### ACTIVITY
Copy the data exactly from the line that contains "121 125 107" through the line that contains "87 154 114 188", keeping both end lines and leaving out everything else.

### PROVIDED RECORDS

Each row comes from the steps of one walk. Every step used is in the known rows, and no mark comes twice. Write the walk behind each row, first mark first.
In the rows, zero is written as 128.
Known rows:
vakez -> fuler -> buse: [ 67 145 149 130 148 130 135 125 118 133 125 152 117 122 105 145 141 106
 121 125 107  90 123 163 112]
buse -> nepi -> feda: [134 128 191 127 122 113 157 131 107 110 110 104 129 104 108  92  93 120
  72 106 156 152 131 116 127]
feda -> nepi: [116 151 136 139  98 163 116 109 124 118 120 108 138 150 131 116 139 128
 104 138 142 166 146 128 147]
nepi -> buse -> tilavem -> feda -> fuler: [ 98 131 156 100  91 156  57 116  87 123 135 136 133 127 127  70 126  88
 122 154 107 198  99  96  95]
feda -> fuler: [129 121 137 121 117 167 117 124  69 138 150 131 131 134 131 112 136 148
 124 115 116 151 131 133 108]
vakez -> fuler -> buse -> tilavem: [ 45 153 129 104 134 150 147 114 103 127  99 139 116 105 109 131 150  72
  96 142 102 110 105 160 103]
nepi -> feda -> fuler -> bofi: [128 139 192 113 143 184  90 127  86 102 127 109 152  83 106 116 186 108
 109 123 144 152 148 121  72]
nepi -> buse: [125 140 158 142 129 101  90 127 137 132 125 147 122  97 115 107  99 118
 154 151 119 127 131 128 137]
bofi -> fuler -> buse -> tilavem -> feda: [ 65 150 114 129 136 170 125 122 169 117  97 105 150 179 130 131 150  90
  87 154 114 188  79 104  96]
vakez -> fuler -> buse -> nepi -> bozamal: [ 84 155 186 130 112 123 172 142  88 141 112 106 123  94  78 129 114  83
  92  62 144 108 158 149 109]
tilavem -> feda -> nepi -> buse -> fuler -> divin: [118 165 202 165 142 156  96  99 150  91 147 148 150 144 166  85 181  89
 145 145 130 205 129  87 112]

--

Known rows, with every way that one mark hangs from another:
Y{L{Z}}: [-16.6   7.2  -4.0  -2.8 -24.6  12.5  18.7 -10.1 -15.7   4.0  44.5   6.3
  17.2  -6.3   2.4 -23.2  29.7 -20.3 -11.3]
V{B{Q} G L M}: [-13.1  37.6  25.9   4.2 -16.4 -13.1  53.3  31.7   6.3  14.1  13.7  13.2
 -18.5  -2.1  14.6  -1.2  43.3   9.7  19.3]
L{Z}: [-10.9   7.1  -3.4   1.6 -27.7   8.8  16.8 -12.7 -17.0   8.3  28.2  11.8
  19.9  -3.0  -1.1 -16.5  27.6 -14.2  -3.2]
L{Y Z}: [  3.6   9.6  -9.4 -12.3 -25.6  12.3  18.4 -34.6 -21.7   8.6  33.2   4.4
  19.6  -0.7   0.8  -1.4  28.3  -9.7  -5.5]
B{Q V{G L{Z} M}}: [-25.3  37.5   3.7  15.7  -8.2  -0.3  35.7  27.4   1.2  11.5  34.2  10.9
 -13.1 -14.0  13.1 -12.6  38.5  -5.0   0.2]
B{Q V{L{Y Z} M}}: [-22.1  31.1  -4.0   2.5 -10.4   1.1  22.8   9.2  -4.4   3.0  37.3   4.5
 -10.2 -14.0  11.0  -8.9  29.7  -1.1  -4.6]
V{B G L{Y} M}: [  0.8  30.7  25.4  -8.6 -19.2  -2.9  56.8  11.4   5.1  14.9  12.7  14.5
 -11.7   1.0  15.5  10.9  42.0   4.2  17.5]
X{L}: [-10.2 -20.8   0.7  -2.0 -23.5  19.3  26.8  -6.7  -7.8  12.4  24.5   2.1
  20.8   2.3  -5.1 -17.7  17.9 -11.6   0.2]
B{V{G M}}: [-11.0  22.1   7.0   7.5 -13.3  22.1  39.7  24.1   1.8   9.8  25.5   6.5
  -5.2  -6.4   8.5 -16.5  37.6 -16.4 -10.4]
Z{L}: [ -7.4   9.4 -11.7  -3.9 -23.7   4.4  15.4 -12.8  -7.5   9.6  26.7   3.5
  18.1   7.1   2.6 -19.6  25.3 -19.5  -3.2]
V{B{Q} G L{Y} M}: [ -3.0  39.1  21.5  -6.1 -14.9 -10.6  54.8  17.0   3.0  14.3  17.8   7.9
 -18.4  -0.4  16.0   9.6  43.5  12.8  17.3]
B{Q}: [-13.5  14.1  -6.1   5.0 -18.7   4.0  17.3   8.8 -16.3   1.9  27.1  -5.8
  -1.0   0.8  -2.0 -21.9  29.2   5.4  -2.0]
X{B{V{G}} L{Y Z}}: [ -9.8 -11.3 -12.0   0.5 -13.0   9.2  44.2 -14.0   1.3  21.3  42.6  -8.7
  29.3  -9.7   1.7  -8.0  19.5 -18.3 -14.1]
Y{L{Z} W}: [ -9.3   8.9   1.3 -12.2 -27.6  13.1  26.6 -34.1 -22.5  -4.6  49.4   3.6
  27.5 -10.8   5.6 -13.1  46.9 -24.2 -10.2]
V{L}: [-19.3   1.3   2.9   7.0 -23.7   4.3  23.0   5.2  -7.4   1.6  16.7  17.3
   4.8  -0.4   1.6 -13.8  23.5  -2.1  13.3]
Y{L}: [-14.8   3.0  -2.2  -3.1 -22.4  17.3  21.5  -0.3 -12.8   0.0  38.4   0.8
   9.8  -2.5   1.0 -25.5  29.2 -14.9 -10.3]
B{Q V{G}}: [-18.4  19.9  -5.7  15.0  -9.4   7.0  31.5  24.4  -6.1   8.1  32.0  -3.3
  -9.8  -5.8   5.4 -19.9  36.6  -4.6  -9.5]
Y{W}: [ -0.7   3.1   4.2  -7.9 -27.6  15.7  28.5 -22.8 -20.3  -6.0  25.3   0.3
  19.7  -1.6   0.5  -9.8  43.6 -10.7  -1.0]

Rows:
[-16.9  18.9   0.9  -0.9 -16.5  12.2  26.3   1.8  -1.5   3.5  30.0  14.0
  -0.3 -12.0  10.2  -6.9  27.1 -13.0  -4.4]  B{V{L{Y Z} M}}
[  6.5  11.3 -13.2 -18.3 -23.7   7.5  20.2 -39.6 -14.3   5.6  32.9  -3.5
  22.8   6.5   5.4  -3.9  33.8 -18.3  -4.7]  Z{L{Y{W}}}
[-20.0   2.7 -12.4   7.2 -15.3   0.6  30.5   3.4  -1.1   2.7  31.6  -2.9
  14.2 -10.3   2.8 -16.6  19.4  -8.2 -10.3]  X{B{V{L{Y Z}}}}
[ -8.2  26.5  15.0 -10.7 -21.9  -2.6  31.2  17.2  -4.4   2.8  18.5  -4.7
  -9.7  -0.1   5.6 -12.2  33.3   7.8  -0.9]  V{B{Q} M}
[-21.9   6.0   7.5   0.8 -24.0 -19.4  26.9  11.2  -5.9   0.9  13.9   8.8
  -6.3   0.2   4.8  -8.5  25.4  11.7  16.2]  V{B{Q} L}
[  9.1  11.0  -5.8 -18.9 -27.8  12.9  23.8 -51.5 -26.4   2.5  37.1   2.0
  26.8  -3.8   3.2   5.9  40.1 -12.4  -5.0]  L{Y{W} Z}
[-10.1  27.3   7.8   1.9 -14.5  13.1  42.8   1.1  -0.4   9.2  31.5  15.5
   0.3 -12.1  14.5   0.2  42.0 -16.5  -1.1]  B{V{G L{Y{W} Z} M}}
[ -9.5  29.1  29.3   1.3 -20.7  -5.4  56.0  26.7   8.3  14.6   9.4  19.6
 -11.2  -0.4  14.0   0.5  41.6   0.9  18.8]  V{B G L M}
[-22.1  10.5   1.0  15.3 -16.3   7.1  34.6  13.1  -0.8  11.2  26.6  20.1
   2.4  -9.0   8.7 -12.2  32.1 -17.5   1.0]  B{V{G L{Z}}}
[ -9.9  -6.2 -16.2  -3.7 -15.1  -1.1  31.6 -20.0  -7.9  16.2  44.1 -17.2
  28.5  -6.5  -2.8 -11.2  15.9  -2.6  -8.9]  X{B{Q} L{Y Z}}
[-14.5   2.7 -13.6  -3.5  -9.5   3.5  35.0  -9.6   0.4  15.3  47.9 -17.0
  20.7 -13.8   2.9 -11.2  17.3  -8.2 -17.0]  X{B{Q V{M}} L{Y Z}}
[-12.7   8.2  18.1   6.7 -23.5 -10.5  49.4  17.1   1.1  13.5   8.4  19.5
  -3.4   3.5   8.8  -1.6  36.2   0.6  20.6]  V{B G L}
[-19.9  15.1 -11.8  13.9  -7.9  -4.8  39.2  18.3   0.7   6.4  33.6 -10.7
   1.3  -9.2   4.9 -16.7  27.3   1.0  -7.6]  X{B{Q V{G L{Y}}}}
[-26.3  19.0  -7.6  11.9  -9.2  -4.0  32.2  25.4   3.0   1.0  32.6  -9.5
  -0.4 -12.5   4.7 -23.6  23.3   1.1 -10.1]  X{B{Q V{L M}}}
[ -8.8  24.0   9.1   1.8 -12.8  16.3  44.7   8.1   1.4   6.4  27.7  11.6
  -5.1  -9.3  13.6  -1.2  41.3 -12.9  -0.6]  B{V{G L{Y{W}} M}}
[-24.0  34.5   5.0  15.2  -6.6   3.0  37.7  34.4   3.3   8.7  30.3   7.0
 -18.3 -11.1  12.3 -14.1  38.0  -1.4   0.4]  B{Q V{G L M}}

### ANSWER TO THE PROBLEM
 121 125 107  90 123 163 112]
buse -> nepi -> feda: [134 128 191 127 122 113 157 131 107 110 110 104 129 104 108  92  93 120
  72 106 156 152 131 116 127]
feda -> nepi: [116 151 136 139  98 163 116 109 124 118 120 108 138 150 131 116 139 128
 104 138 142 166 146 128 147]
nepi -> buse -> tilavem -> feda -> fuler: [ 98 131 156 100  91 156  57 116  87 123 135 136 133 127 127  70 126  88
 122 154 107 198  99  96  95]
feda -> fuler: [129 121 137 121 117 167 117 124  69 138 150 131 131 134 131 112 136 148
 124 115 116 151 131 133 108]
vakez -> fuler -> buse -> tilavem: [ 45 153 129 104 134 150 147 114 103 127  99 139 116 105 109 131 150  72
  96 142 102 110 105 160 103]
nepi -> feda -> fuler -> bofi: [128 139 192 113 143 184  90 127  86 102 127 109 152  83 106 116 186 108
 109 123 144 152 148 121  72]
nepi -> buse: [125 140 158 142 129 101  90 127 137 132 125 147 122  97 115 107  99 118
 154 151 119 127 131 128 137]
bofi -> fuler -> buse -> tilavem -> feda: [ 65 150 114 129 136 170 125 122 169 117  97 105 150 179 130 131 150  90
  87 154 114 188  79 104  96]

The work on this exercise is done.